French President Nicolas Sarkozy is showing up the United States, and not just because he has a far better looking girlfriend than any Commander-in-Chief of recent memory. In stark contrast to the uncharacteristically silent Bush administration, Jacques Chirac’s successor has demonstrated impressive toughness in addressing the deepening Lebanese presidential crisis, in which the Hezbollah-led opposition has blocked the parliamentary majority from electing a new president since pro-Syrian President Emile Lahoud’s term officially ended in November.

While visiting Egypt earlier this week, Sarkozy announced that France would suspend contacts with Syria as punishment for Syria’s political interference in Lebanon. Sarkozy compounded this blow by prompting Egyptian President Hosni Mubarak to declare his support for Lebanese Prime Minister Fouad Siniora; Mubarak said that Egypt “supports the election of a president for Lebanon as soon as possible”—an implicit dig against the Assad regime. On Wednesday, Syria responded with a far-less-convincing suspension of contact with France, oddly conceding, “Syria can’t dispense with France’s role in Europe.”

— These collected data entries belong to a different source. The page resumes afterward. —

Below are the code and all the weights of a small trained network. Each question names an input and a class and asks about switching units off, where a switched-off unit gives its printed mean instead of its output.

import numpy as np


def w(rows, s, z=0):
    codes = np.array(rows[::2]) - 128.0
    scale = np.full(codes.shape[1], s)
    scale[-1] = z or s
    return codes * scale


def norm(h):
    return h / np.sqrt((h * h).mean(-1, keepdims=True) + 1e-5)


def f(y):
    return y / 2 * (1 + np.tanh(0.7978845608 * (y + 0.044715 * y**3)))


def log_softmax(a):
    a = a - a.max(-1, keepdims=True)
    return a - np.log(np.exp(a).sum(-1, keepdims=True))


def net(x, mask):
    res = np.array(x, float).reshape(1, 6) / 4 @ E
    u = 0
    for l in range(4):
        y = f(norm(res) @ A[l][:, :-1].T + A[l][:, -1])
        res = res + np.where(mask[u : u + 3], y, B[l][:, -1]) @ B[l][:, :-1]
        u += 3
    return log_softmax(norm(res)[-1] @ U[:, :-1].T + U[:, -1])


A, B = {}, {}
E = w([
[133,122,116,130,146,129,122,132,138,116,147],'x0',
[118,110,156,120,149,127,130,136,126,133,145],'x1',
[167,83,103,82,248,165,189,77,120,144,19],'x2',
[93,92,181,129,85,157,175,82,230,62,92],'x3',
[104,224,166,109,151,1,151,102,162,108,126],'x4',
[156,121,132,152,137,121,135,157,137,121,122],'x5',
],0.0089)
A[0] = w([
[163,136,64,105,221,83,139,121,7,188,110,67],'L0N1',
[128,188,131,127,203,83,139,99,111,135,103,2],'L0N2',
[184,142,85,84,251,125,158,71,64,159,59,54],'L0N3',
],0.012,0.0052)
B[0] = w([
[207,252,188,125,155,207,81,79,103,84,186,253],'L0N1',
[153,76,114,98,86,66,153,58,107,100,172,181],'L0N2',
[1,74,92,208,199,128,134,228,167,185,41,255],'L0N3',
],0.0091,0.0095)
A[1] = w([
[148,163,124,75,207,25,157,87,160,117,67,15],'L1N1',
[176,57,94,100,155,251,137,125,94,144,84,2],'L1N2',
[133,95,155,99,160,179,184,61,234,70,59,69],'L1N3',
],0.018,0.0028)
B[1] = w([
[136,28,119,129,39,148,210,78,38,108,203,211],'L1N1',
[129,65,130,117,65,50,204,63,77,107,203,247],'L1N2',
[178,249,168,138,178,176,35,124,162,126,90,252],'L1N3',
],0.011,0.013)
A[2] = w([
[19,192,154,171,120,130,112,185,84,99,196,196],'L2N1',
[142,18,137,88,97,49,237,38,121,96,130,66],'L2N2',
[244,172,93,13,201,163,89,150,2,170,95,4],'L2N3',
],0.013,0.0019)
B[2] = w([
[179,98,81,94,100,147,98,142,123,169,122,221],'L2N1',
[131,81,115,68,29,121,132,127,118,131,146,253],'L2N2',
[192,245,167,144,194,104,89,91,225,152,129,174],'L2N3',
],0.011,0.015)
A[3] = w([
[104,58,134,108,224,141,192,85,159,117,7,81],'L3N1',
[105,160,187,112,143,189,81,117,179,59,60,2],'L3N2',
[123,95,74,73,125,123,81,207,203,180,57,130],'L3N3',
],0.021,0.00092)
B[3] = w([
[22,153,115,133,56,56,168,252,187,61,104,208],'L3N1',
[197,146,103,125,206,142,92,109,106,192,150,249],'L3N2',
[7,121,158,165,182,92,207,166,152,66,56,214],'L3N3',
],0.013,0.011)
U = w([
[2,135,133,157,147,76,150,246,165,122,76,113],'0',
[231,234,178,130,238,181,53,65,148,182,139,254],'1',
[151,44,148,66,41,135,152,53,55,138,187,3],'2',
],0.0079,0.0006)

Each question gives the input, the list of numbers given to net, and the class t.
The units are the neurons (one row each of A and B). Each row of codes is followed by its name. A weight is (code - 128) times the scale printed after its matrix; where a second scale follows, it is the last column's (A, B and U).
mask holds one flag per neuron, layer by layer. A switched-off neuron (its flag False) gives its mean, the last column of its row in B, instead of its output. The means were averaged over made-up inputs and are rounded, as every weight is.
A unit's drop is (log p(t) with every unit on - log p(t) with that unit switched off) / (log p(t) with every unit on - log p(t) with every unit switched off).
The circuit of an input: a set's keep is (log p(t) with only the set's units on - log p(t) with every unit switched off) / (log p(t) with every unit on - log p(t) with every unit switched off). Starting from all 12 units, units are removed one at a time, each time the one whose removal leaves the highest keep (on an exact tie, the one counted first), for as long as the keep stays at least 0.8.
circuit, biggest first: the units of the circuit, biggest drop first
unit that matters most: the unit with the biggest drop
k most important neurons: the k neurons with the biggest drops, biggest first
drop when u is switched off: that unit's drop, to one decimal
input [-1,4,6,-4,6,3], class 0: circuit, biggest first => (L0N3)
input [-2,7,3,6,6,8], class 1: 2 most important neurons => (L1N3, L1N2)
input [-6,3,5,0,7,1], class 2: 2 most important neurons => (L1N1, L0N2)
input [5,-5,2,2,2,6], class 0: 4 most important neurons => (L0N3, L0N1, L1N2, L3N1)
input [6,2,8,7,-3,-7], class 0: 3 most important neurons => (L0N3, L3N1, L0N1)
input [7,6,2,2,2,4], class 0: 2 most important neurons => (L0N3, L0N1)
input [2,6,-5,-1,2,5], class 0: 3 most important neurons => (L1N2, L1N1, L3N3)
input [-4,-7,-2,-3,-3,-3], class 1: 2 most important neurons => (L0N3, L1N1)
input [-7,7,-7,4,0,0], class 0: 2 most important neurons => (L1N2, L1N1)
input [6,-1,7,5,6,1], class 0: 3 most important neurons => (L0N3, L3N1, L1N2)
input [-6,-8,2,-6,7,4], class 2: 3 most important neurons => (L0N2, L1N1, L1N3)
input [8,-2,-2,2,-1,-1], class 0: 2 most important neurons => (L0N1, L3N3)
input [-4,-5,3,7,-1,-5], class 1: drop when L1N3 is switched off => 1.9
input [-5,-1,-8,6,-8,-6], class 0: drop when L1N3 is switched off => 0.9
input [3,-4,-2,4,7,0], class 2: unit that matters most => L1N1
input [1,-7,4,8,1,2], class 1: drop when L1N3 is switched off => 3.0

The Bush administration has long seen itself as having few good options vis-à-vis Syria. Though Washington views Syria as a key player in resolving the Arab-Israeli conflict, it has been hesitant to normalize relations with Damascus while the U.N. probe into Rafik Hariri’s assassination—in which the Assad regime has been implicated—is ongoing. In short, the administration has correctly refused to exchange the pipedream of Arab-Israeli peace for Lebanese stability, to which the completion of the Hariri investigation is essential. But Sarkozy’s breaking of ties with Syria provides the Bush administration with a key opening through which it can promote another essential regional interest: prying Syria from Iran.

As Iranian state television reported on Wednesday, in the aftermath of soured Syrian-French relations, Syrian Foreign Minister Walid al-Moallem declared, “The pressures exerted by certain countries will never undermine the strong relations between Tehran and Damascus.” Au contraire! Only three days earlier, Syrian President Bashar al-Assad reportedly told U.S. Senator Arlen Specter that he was ready for peace talks with Israel, a move that would dampen Iranian-Syrian cooperation for years to come. With Sarkozy’s brilliant strike against Damascus, the Bush administration is now able to offer Assad a stark choice: normalization with western states that are broadly united on Lebanon and Arab-Israeli peace, or an isolated alliance with Iran. The former offers the political, strategic, and economic benefits of relations with the west and possible peace with Israel in accordance with Assad’s stated desires; the latter offers Syria’s continued confinement as a rogue state—a prospect made more costly by Sarkozy’s announcement. Most importantly, Lebanese stability—which has severe consequences for Arab democratization, Iranian ascendancy, Arab-Israeli peace—would no longer be on the table thanks to the leverage provided by Sarkozy’s move.